Forget the “fiscal cliff” and consider instead Washington’s new mot du jour, the “sequester.”
It’s not being used to refer to what happens to members of a jury when they are set apart, or segregated, while agonizing over a tough case. Nor is it a public health measure — as in the infected will be sequestered!
What was a legal reference to valuable property being locked away by a court of law, said John McWhorter, a professor of linguistics at Columbia University, is now being used to describe a procedure in which automatic spending cuts are triggered because Congress and the White House fail to agree on deficit reductions, causing money to be removed in budget cuts — or sequestered.
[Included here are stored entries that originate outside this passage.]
(in the rows, 128 means zero)
Known rows, with every way that one mark hangs from another
[Z630 [Z449 Z672 Z938]]: [183  98 106 137 124 123 121 132 158 166 102 112 159  77 163 150 151  87
 111 144 113 154]
[Z630 [Z449 [Z672 [Z764 Z292 Z623]] Z938]]: [167 176  99 145 133 106 175  94 162 178 111  96 122 128 164 193 130  88
 142 162 114 147]
[Z676 Z938]: [133 111 160 112 127  81 150 142 148 116  69  87 158 114 126 147 171 133
 109 120 139 144]
[Z985 Z764]: [112 106 134 101 117  87 182 110 153 126  86  95 161 107 123 149 151 135
 103 142 138 144]
[Z127 Z623 [Z654 [Z764 Z292]]]: [ 96 135 143 158 187  79 128 105 144  98 134  23 137 142 130 106 141 155
 122 138 139 142]
[Z292 [Z127 Z654]]: [106  98 152 117 140 113 171 152 122 129 112  75 189  99 120 111 134 154
  98 130 123 155]
[Z985 [Z127 Z623 Z654] Z617 [Z764 Z292]]: [105 146 145 102 145  75 139  91 109 116 109  54 130 119  95 145 121 148
  97 207 157 153]
[Z617 [Z630 Z449]]: [168  99 136 156 142 114 119 135 169 138 101 124 120 110 133 172 150 145
  69 137 130 128]
[Z617 [Z630 [Z449 Z672]]]: [192 100 131 158 129 125 118 132 185 157 110 108 121  88 163 171 151 119
 101 143 124 137]
[Z985 [Z127 Z623 Z654] [Z617 Z630] Z764]: [131 115 154  98 115  99 114 123 116 135  98  49 107 109 101 160 117 119
  76 224 157 160]
[Z630 [Z449 [Z672 [Z127 Z654] Z764] Z938]]: [185 132  91 144  96 157 103 135 150 179  98  63 150  93 145 168 108  96
 115 171  90 154]
[Z985 Z127 [Z617 [Z630 [Z449 Z672]]] [Z764 Z292]]: [171 146 128 124 135 102  98  98 169 169 105 124  97  98 141 179 133 124
  96 210 154 138]
[Z764 [Z292 Z127] Z623]: [ 92 145 145 129 166  70 192 115 122 136 118 122 127 138 137 143 140 150
 125 136 142 149]
[Z127 Z623 [Z654 Z764]]: [105 104 149 150 156  99 123 119 152 103 123  20 139 124 127 107 145 140
 108 146 130 156]
[Z617 Z630]: [152 107 137 135 131  96 131 143 137 132  97 117 135 102 139 158 148 123
 100 130 141 133]
[Z617 [Z630 [Z449 [Z672 [Z764 Z623]]]]]: [183 148 130 157 109 128 166 109 197 176 107  88  87 122 159 215 136 105
 118 168 117 144]
[Z449 [Z672 [Z127 Z654] [Z764 Z292 Z623]] Z938]: [156 189  92 137 117 107 139 123 104 178 117  57 131 128 148 180 102  71
 171 172 111 159]
[Z617 [Z630 [Z449 [Z672 [Z764 Z623]] Z938]]]: [194 144 109 141 104 129 150 126 169 197 100  92  98 117 168 207 125  60
 123 178 113 154]
[Z985 Z617 [Z764 Z292]]: [118 154 135 105 143  67 188  86 133 121 101 127 156  97 116 156 153 148
 110 159 165 140]
[Z654 [Z764 Z292 Z623]]: [101 161 134 159 179  61 141  99 152 121 126  97 110 151 139 139 159 133
 139 134 146 146]
[Z672 Z127 Z764]: [135 141 112 136  96 115 128 113 141 133  80 116 125 109 130 170 127 142
 111 145 120 139]
[Z449 [Z672 [Z127 Z623 [Z654 Z764]]] Z938]: [141 107 108 146 128 117  54 139 126 152 120  23 118 103 164 105 121  69
 143 178 117 175]
[Z292 Z127]: [105  97 145 115 134 102 166 135 135 130  98 122 162  96 138 117 146 151
 100 128 133 151]
[Z985 [Z127 Z654] Z617 Z764]: [125 125 142  91 111  98 129 121 119 132  95  80 165  89  88 145 133 131
  86 198 144 162]

Rows
[150 162  94 133 119 115 123 115 107 156 110  32 131 116 159 154  96  89
 156 174 114 152]	[Z449 [Z672 [Z127 Z623 Z654] [Z764 Z292]] Z938]
[147 134 106 149 126 110  71 149 125 173 126  49 118 115 154 132 128  51
 158 176 115 183]	[Z449 [Z672 [Z127 [Z654 [Z764 Z623]]]] Z938]
[103 162 141 162 185  70 145 115 140 120 141  50 137 154 119 133 147 137
 136 137 136 149]	[Z127 [Z654 [Z764 Z292 Z623]]]
[ 86 119 148 125 169  80 176 106 126 114 112  96 129 127 147 115 133 167
 111 137 145 142]	[Z764 [Z292 [Z127 Z623]]]
[179 125 118 166 100 145  99 106 188 161  95  75  53 114 168 196 112 124
 103 184 115 138]	[Z617 [Z630 [Z449 [Z672 [Z127 Z623] Z764]]]]
[173 158  93 137 131 118 154 101 165 170 103 101 155 104 168 166 132 105
 132 147 112 135]	[Z630 [Z449 [Z672 [Z764 Z292]] Z938]]
[ 99 128 145 125 170  94 178 136 114 125 124  79 188 117 123 109 130 169
 112 123 131 141]	[Z764 [Z292 [Z127 Z654]]]
[127 155 105 101 125 109 181 119 128 176 100  99 171  98 183 125 118  95
 157 149 124 151]	[Z449 [Z672 [Z764 [Z292 Z127]]] Z938]
[139 164 101 157 157  90  76 134 115 169 137  53 116 133 156 131 122  66
 171 168 123 168]	[Z449 [Z672 [Z127 [Z654 [Z764 Z292 Z623]]]] Z938]
[176 105 113 164 118 130  87 120 174 151 103 123 113  85 153 164 145 135
 105 148 111 145]	[Z630 [Z449 [Z672 Z127]]]
[107 132 142 144 147  91  82 132 138 133 120  50 119 145 110 130 137 116
 115 173 126 168]	[Z985 [Z127 [Z654 [Z764 Z623]]]]
[108 108 135 162 145 106  73 125 139 109 117  34 105 128 125 113 129 141
 106 160 125 157]	[Z672 [Z127 Z623 [Z654 Z764]]]
[163 127 123 105 113  99 100 127 130 185  86 134  74 120 113 197 123  73
  66 236 150 166]	[Z985 Z127 [Z617 [Z630 [Z449 Z938]]] [Z764 Z623]]
[123 173 111 106 127  98 202 113 126 186 109  96 138 122 177 151 117  80
 166 163 126 163]	[Z449 [Z672 [Z764 [Z292 Z127] Z623]] Z938]
[144 129 145 138 142 105  41 148 128 136 116  83 123  99 112 124 137 116
  90 192 151 158]	[Z985 [Z127 [Z654 Z764]] [Z617 Z630]]
[185 175 102 149 134 110 155 112 160 192 112  96  97 134 172 206 120  74
 137 171 123 140]	[Z617 [Z630 [Z449 [Z672 [Z764 Z292 Z623]] Z938]]]
[ 66 122 149 140 186  79 141 101 152 113 121  76 111 140 159  86 139 163
 118 144 147 149]	[Z654 [Z764 [Z292 [Z127 Z623]]]]
[ 72 150 147 143 183  70 158 108 149 135 127 103 110 152 148 111 145 146
 132 142 145 155]	[Z654 [Z764 [Z292 Z127] Z623]]
[202  97 110 141 124 126 101 150 157 180 103 113 133  83 172 164 141  72
 105 154 121 147]	[Z617 [Z630 [Z449 Z672 Z938]]]
[161 103 108 132 112 119  90 145 100 153 111  43 134  89 154 136 115  72
 137 171 114 170]	[Z449 [Z672 [Z127 Z623 Z654]] Z938]
[106 165 127 172 173  78  94 119 128 127 135  64 103 158 118 140 131 138
 136 151 131 151]	[Z672 [Z127 [Z654 [Z764 Z292 Z623]]]]
[102 136 124  99 140  70 133 101 133 130  88 104 139 133 120 146 132 143
 108 164 144 133]	[Z985 Z127 [Z764 Z292]]
[ 87 119 155 129 174  90 180 122 114 113 127  49 156 130 129 109 123 171
 109 139 136 146]	[Z764 [Z292 [Z127 Z623 Z654]]]
[123 123 136  89 106  87 126 105 129 134  81 128 138  87 106 152 144 127
  88 194 154 158]	[Z985 Z127 Z617 Z764]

This is not a new coinage but a relic of President Ronald Reagan’s administration, when Sens. Ernest F. Hollings (D-S.C.), Warren B. Rudman (R-N.H.) and Phil Gramm (R-Tex.) came up with the “sequester” as a way to ensure that Congress slashed spending.
“It’s really just a euphemism that takes the emotion out of negative things that are happening, like ‘collateral damage,’ ” said Deborah Tannen, a professor of linguistics at Georgetown University who is spending this year at Stanford’s Center for Advanced Study in the Behavioral Sciences.
“Its new use has gone viral, like the word ‘occupy,’ ” McWhorter said.
“Well when you hear ‘occupy,’ you think of a bunch of people under 30 amassed somewhere. ‘Occupy’ has many meanings, but this secondary one has become its everyday meaning now.”
“Instead of hiding or grabbing something into secrecy,” McWhorter said, “we now think of it as a dull, but urgent governmental crisis.”